Are we going to see a Mom And Dad 2?
The way this business works is, if people want more of this story then we are very happy to give it to them.
I know you don't have much time. What do you want to tell us about Happy!
For anybody who hasn't seen it, this show is really bananas. I mean, it's pretty much pure bananas. I guarantee you've never seen Chris Meloni like this. He's spectacular. The chemistry between him and Patton Oswalt is really something else.
What do we have to look forward to with the last few episodes?
Episode 6 [just aired], and then we've got two more. It's eight in total.
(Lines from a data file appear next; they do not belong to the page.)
Each point is reached from the start by the listed moves, each made once or not at all, plus a little noise. Is the number of moves made odd or even? Then give how often each move was made.

Moves:
(1): [ 56 -12   4   0]
(2): [17 73 10 11]
(3): [  0 -16  69  -8]
Start: [-11  11 -21  18]
Points:
[ 46 -14  51   8] => even (1, 0, 1)
[61 57 65 20] => odd (1, 1, 1)

Moves:
(1): [51 -2 -8 -4 -9  2  0 -9  7  2  5]
(2): [-3 56  1  6 -6  5  5 -8 -9  3 -8]
(3): [ 6 -1 65 -7 -6 -7  1 -6 -6 -8 -2]
(4): [ 5 -2  8 54  4  0 -7 -3  0  1  1]
(5): [11 12  1 -5 63 -3 18  7  6 -6  8]
(6): [-1 -4 -1  1  5 45  2 -7  0 -7  9]
(7): [ -1  -8   1   2  -2   0  62 -12   5   4  -3]
(8): [  4   2  -1   4 -10   9  11  63  -7  -2   1]
(9): [ -2   2   4   4  -3   4   1   3  41 -11  -5]
Start: [-22  18  -7  -1  -7  13 -15  21 -33 -15  -3]
Points:
[ 38  22  -9  -2  51  61   5  13  24 -41  19] => even (1, 0, 0, 0, 1, 1, 0, 0, 1)
[ 28  62 -15   2 -22  63  51 -13 -30 -17  -4] => even (1, 1, 0, 0, 0, 1, 1, 0, 0)
[ 30  16  -5   2 -34  31  60  68  15 -21  -6] => even (1, 0, 0, 0, 0, 0, 1, 1, 1)
[-19  18   4  65  -9  72  -3  81   0 -32  -2] => even (0, 0, 0, 1, 0, 1, 0, 1, 1)
[-12  22   4  56  54  14  51  13 -24 -10   0] => odd (0, 0, 0, 1, 1, 0, 1, 0, 0)
[-14  34   4  -3  46  20  16  95   9 -36  -2] => odd (0, 0, 0, 0, 1, 0, 0, 1, 1)

Moves:
(1): [ 31  -1   9  -4  11  -1 -13   3   7  17   2  -2 -16  20  -2   0]
(2): [  3  55   2   3 -11 -14  -6  -1  -2 -15   5   4   0  -3 -21   2]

And for the people who've been following the series so far, pretty much every episode has been different. It's not that kind of show where it's like Gilligan's Island or something [laughs], where every week we tune in and it's the same thing, and we see if we're going to get off the island this week. This is just one of those shows where it just makes quantum leaps of strangeness every episode. There's really no way to predict what's going to happen next. But I will say that Episode 7 is going to be legendary.
Happy! Airs on Wednesdays on SYFY at 10 p.m. ET.
Mom and Dad premieres in theaters, on VOD, and Digital HD today.